In this part of the rbcL gene every three nucleotides codes for a particular amino acid. Below each DNA sequence I have listed the corresponding amino acid code. Across all eight species the amino acid sequence is identical (in this region; there are some variations in some other parts of the gene) corresponding to "TSIVGNVFGFKALRALRLEDLRIP." In other words, none of the DNA changes affect the sequence of the protein enzyme (enzymes catalyze biochemical reactions (catalyze = cause the reaction to occur)) that is produced by the gene. The sets of three nucleotides that code for an amino acid are known as codons. If you look at a codon table that translates between nucleotides and amino acids you can see that any change to the second position causes a change in the corresponding amino acid. However, often changes in the third position have no effect on the amino acid (i.e. they are "silent"). For example, GCA, GCC, GCG, and GCT all code for alanine (A). Occasionally changes to the first position do not change the amino acid; so both TTA and CTA code for leucine (L). This explains the spacing of the DNA sequence changes between these species. Mutations are expected to be happening across all of the sites. However, ones that change the protein sequence may affect the function of the enzyme and are removed by selection. So, over time, the only changes that are accumulating between species are ones that are not affected by selection (i.e. are selectively "neutral").
Below is a phylogenetic tree that can be obtained from these sequences to represent their inferred evolutionary history (rooted by the fern sequence as an outgroup).
Corn and bamboo are both types of grasses so it makes sense that they group together. The dodder has a long branch, representing many DNA changes, which fits with what we expect given the extensive changes and higher rates of substitutions in the dodder chloroplast genome. The two Chinese violets cluster together identically, which makes sense because they are the same species. There could be a small amount of genetic variation within the species between the two samples but it is also not surprising that there is not in this particular sequence. The remaining branches are the lehua, hibiscus and papaya which are all considered Rosids within the Eudicots (true dicots) while the dodder and Chinese violet are considered Asterids within the Eudicots.

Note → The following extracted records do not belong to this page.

Below is a small trained network, with its code and all its weights. Each question gives an input and a class and asks what happens when units are switched off, that is, made to give their printed mean instead of their output.

import numpy as np


def w(rows, s, z=0):
    codes = np.array(rows[::2]) - 128.0
    scale = np.full(codes.shape[1], s)
    scale[-1] = z or s
    return codes * scale


def f(y):
    return y / 2 * (1 + np.tanh(0.7978845608 * (y + 0.044715 * y**3)))


def log_softmax(a):
    a = a - a.max(-1, keepdims=True)
    return a - np.log(np.exp(a).sum(-1, keepdims=True))


def net(x, mask):
    res = np.array(x, float).reshape(1, 2) / 4 @ E
    y = f(res @ A[0][:, :-1].T + A[0][:, -1])
    res = res + np.where(mask, y, B[0][:, -1]) @ B[0][:, :-1]
    return log_softmax(res[-1] @ U[:, :-1].T + U[:, -1])


A, B = {}, {}
E = w([
[223,84,69,156,215,182,214,113,140,81,82,83],'x0',
[139,205,252,216,64,204,58,159,236,64,31,123],'x1',
],0.012)
A[0] = w([
[222,104,47,116,124,174,176,75,157,101,78,77,203],'n0',
[187,105,121,157,124,163,232,102,129,123,113,60,3],'n1',
[136,152,223,126,112,205,72,180,198,108,46,102,230],'n2',
[136,140,104,145,82,168,75,152,137,87,104,99,33],'n3',
[181,186,131,123,140,112,76,174,189,104,127,84,60],'n4',
[12,132,179,92,68,87,42,121,116,166,201,199,177],'n5',
[51,171,145,115,94,118,107,102,138,211,157,49,191],'n6',
[143,81,88,2,210,26,179,109,81,219,153,135,229],'n7',
],0.0072,0.0057)
B[0] = w([
[124,107,141,179,135,127,136,155,107,119,107,118,206],'n0',
[73,95,140,130,171,57,155,160,134,133,122,137,164],'n1',
[135,125,129,109,124,166,149,124,142,150,122,89,233],'n2',
[39,145,77,134,129,6,144,118,166,214,190,142,147],'n3',
[90,160,98,111,164,75,142,119,147,141,162,102,151],'n4',
[116,117,152,147,121,125,163,154,100,125,87,122,207],'n5',
[113,132,133,134,109,124,123,129,104,132,88,124,166],'n6',
[135,147,155,98,103,137,132,124,135,133,156,94,250],'n7',
],0.022,0.021)
U = w([
[78,74,145,181,140,68,181,192,123,130,99,127,74],'0',
[99,136,128,71,130,89,175,100,207,165,180,82,82],'1',
[237,116,165,133,106,244,134,130,122,89,96,102,254],'2',
[109,135,83,148,106,131,83,71,160,73,167,200,100],'3',
[144,118,113,131,152,97,105,87,149,139,121,197,106],'4',
[163,142,120,150,125,95,84,66,168,130,153,184,94],'5',
[142,130,95,131,129,73,111,94,184,119,131,181,96],'6',
],0.011,0.012)

Each question gives the input, the list of numbers given to net, and the class t.
The units are the neurons (one row each of A and B). Each row of codes is followed by its name. A weight is (code - 128) times the scale printed after its matrix; where a second scale follows, it is the last column's (A, B and U).
mask holds one flag per neuron, in row order. A switched-off neuron (its flag False) gives its mean, the last column of its row in B, instead of its output. The means were averaged over made-up inputs and are rounded, as every weight is.
A unit's drop is (log p(t) with every unit on - log p(t) with that unit switched off) / (log p(t) with every unit on - log p(t) with every unit switched off).
The circuit of an input: a set's keep is (log p(t) with only the set's units on - log p(t) with every unit switched off) / (log p(t) with every unit on - log p(t) with every unit switched off). Starting from all 8 units, units are removed one at a time, each time the one whose removal leaves the highest keep (on an exact tie, the one counted first), for as long as the keep stays at least 0.8.
circuit, biggest first: the units of the circuit, biggest drop first
most important unit: the unit with the biggest drop
top k neurons: the k neurons with the biggest drops, biggest first
drop of u: that unit's drop, to one decimal
input [-3,3], class 2: top 3 neurons : (n1, n2, n0)
input [7,2], class 0: most important unit : n1
input [-7,-6], class 0: top 3 neurons : (n5, n2, n6)
input [1,3], class 2: top 2 neurons : (n1, n7)
input [-1,4], class 1: top 2 neurons : (n0, n3)
input [-6,7], class 1: top 4 neurons : (n2, n0, n3, n4)
input [-3,5], class 1: top 3 neurons : (n0, n2, n3)
input [0,2], class 2: top 2 neurons : (n1, n3)
input [3,-3], class 2: top 2 neurons : (n3, n4)
input [3,-2], class 2: top 3 neurons : (n3, n4, n5)
input [2,0], class 2: top 2 neurons : (n3, n1)
input [2,3], class 2: drop of n1 : 0.7
input [-2,0], class 2: drop of n3 : 0.5
input [2,4], class 1: circuit, biggest first : (n5)
input [1,7], class 1: drop of n0 : 0.0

So how much confidence do we have in the branching pattern in this tree? One way to address this is by "bootstrapping." This is a process where a large number of fake samples are generated by randomly sampling from the original dataset (randomly picking nucleotide sites) and the percent of time a particular branch of the tree is found (contains the same set of descentants) is used as a measure of confidence in that part of the tree. However, if many different branching orders are found, and different groups of descendants are contained within the branch, from different sets of the data then we have lower confidence in that particular feature. (See Felsenstein (1985) and Efron et al. (1996) for more information.) In the tree below I have applied bootstrapping and only shown the branches that are supported in a majority of the replicates. If there is no majority (e.g. if three different branching orders are found at equal 1/3 frequency) that part of the tree is collapsed together.
Several parts of the tree have high support from the data and are recovered >95% of the time (in fact the grass grouping was found 100% of the time). But the papaya hibiscus grouping had low support (64.4%) and branching order at the base of the eudicots (asterids and rosids) have little support in this dataset and so at the moment should be taken with a grain of salt (i.e. without confidence).